▶ **Problem to solve**
If a line in the records below contains "after", copy that line.

##### Record set

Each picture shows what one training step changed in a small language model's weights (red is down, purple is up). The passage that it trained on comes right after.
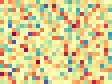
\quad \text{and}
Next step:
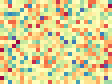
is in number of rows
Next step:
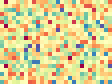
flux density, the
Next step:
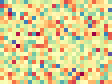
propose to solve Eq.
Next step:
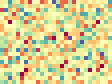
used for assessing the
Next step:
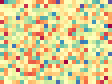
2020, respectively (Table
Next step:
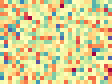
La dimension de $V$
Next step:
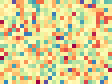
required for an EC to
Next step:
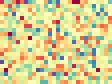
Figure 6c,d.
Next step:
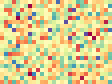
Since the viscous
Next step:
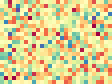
of the server used to
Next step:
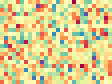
\] by the commutative
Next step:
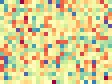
the spin-orbital model
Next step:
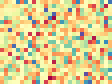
I\times J}$. Thus
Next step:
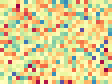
strands. We obtain
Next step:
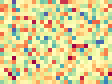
pressure transmitting
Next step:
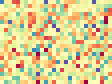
of the laptop}''
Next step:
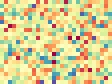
are \begin{align}
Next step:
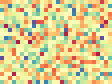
coupling term being:
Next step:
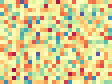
standard errors of the
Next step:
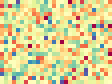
years ago:
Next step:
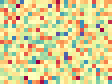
the lowest state is
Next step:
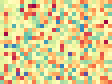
normalized kernel
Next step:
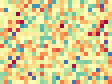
The convenient notion
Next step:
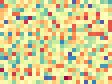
also possible to store large
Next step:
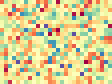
for this point there will be two
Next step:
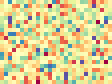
by mathematical
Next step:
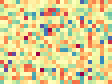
with $Y$, which are given
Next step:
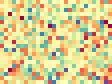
in SNR compared to
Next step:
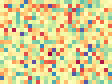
a Malcev basis
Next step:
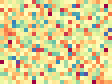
in the Larmor
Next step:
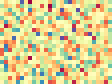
\cite{lz} is
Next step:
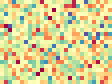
account for this, we
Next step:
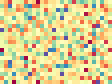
describe the appropriate
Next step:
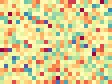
in the internal energy density in
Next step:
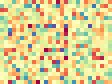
that IAS converges
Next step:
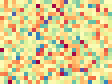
\er{ld} and
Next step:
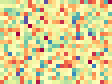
this sort of argument
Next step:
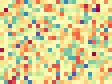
we take the mass of the
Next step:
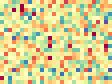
not a zero object, then
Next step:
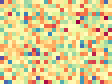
respectively. Observations
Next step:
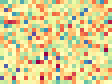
energy is easier to form
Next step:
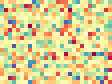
compact multivariate case to
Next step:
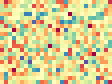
reduces to the system with
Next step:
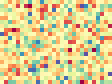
more restricted case. However
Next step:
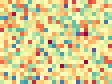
generic cases and which are
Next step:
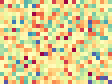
only cause the information
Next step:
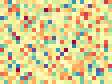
Writing $f$
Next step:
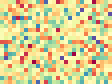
the $p_t$
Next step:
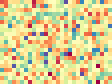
time interval which is
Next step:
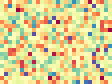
methods tend to produce
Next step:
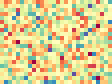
far from the practical
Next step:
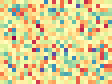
a further uncertainty
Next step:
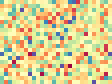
The lightcurves were
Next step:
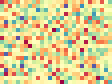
extending to the right
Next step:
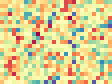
initial radius $R$
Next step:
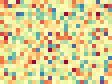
relation $\mathcal{E}
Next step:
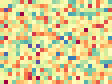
of instrumental
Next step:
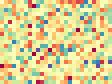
technique introduced in
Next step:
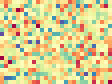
solution and to perform a more
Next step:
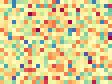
quadrupole order and
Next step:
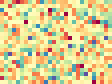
in the optical combining
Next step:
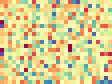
coils located in
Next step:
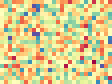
faraway objects
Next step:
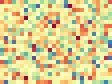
FLAC will apply
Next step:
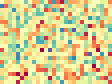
been devoted to the
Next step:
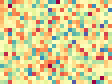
show that for strictly
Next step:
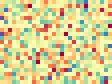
that the orbits starting
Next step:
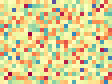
(or comparable to)
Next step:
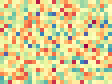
its invariance under the
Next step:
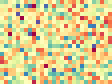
and planets. In this
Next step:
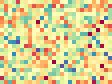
was initiated in
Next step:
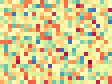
the southern bright
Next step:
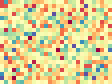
and physical properties of the
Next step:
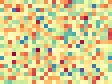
obviously fail for the
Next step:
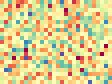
with lifetimes of
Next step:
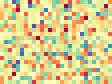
failure (g1)}
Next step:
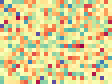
2$, specific to our
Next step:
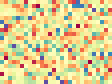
grafted polymer
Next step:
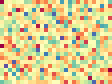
for comparison.
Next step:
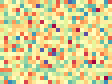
the voyage of the
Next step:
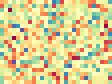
create random
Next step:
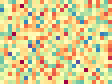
It is generally not an
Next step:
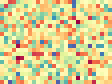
about when a particular weight
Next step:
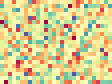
detectors consisted
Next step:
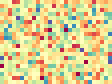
it is possible to detect
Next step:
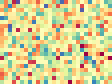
Rev. A {\bf
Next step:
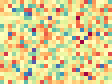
{Miley} G.,
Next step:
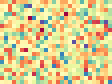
in the same way we obtain
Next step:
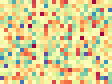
compute the exponents in
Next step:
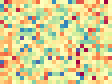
construction with a new edge
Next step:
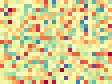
the definition of the extension pair
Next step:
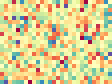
random cyclic and
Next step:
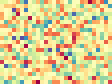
sends the trivial
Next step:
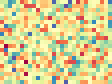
the residues that
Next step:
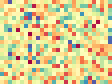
allow some classification
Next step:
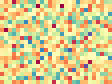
physical quantities
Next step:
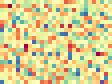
solid, and in between,
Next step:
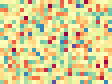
a plus (+)
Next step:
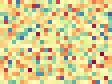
for every integer $p$ with
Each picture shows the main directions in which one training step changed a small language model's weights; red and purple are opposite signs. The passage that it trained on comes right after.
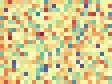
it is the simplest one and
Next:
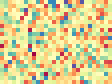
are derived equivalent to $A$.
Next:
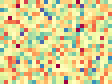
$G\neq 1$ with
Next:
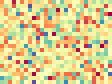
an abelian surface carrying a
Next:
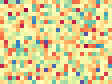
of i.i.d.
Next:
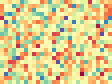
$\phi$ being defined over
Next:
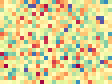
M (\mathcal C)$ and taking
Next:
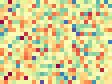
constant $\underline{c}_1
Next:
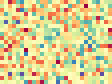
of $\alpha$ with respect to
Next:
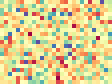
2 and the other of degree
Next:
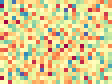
of $\upsilon_f$,
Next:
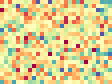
$i$ then no conjugate
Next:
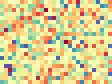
conservation) but,
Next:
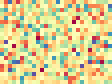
PCA on point processes can
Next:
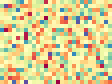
sens que ses coefficients
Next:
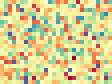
is well-known and is
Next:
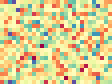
it has been proved there is no
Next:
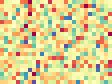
selected webpage was
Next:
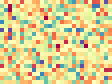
basis as eigenvectors basis,
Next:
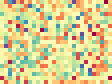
that are based on distance. In
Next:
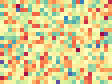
$v$ satisfies the equation
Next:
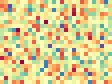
with probably Roman
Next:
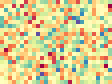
equations related to Bessel
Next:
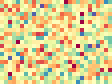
prove a crucial geometric lemma
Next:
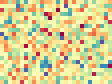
to $2 \pi$ and
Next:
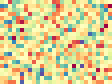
minimal indices, and when only
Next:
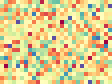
generating set of $I$
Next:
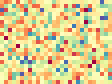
\noindent (B1)
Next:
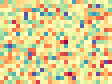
a test statistic of
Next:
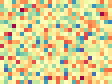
1. \] Hence at every
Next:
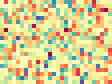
for any two consecutive
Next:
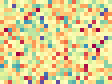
if the following nontrivial minors
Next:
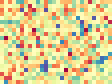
begin with the $L^1
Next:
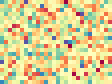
be defined by the propter
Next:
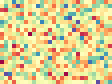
n$ matrix over $\pm
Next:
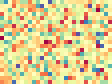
associated to a variation of
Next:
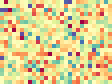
connected, it suffices to take for
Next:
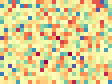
finite Lebesgue measure,
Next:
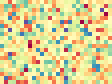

##########

▶ **Written answer**
Each picture shows what one training step changed in a small language model's weights (red is down, purple is up). The passage that it trained on comes right after.
Each picture shows the main directions in which one training step changed a small language model's weights; red and purple are opposite signs. The passage that it trained on comes right after.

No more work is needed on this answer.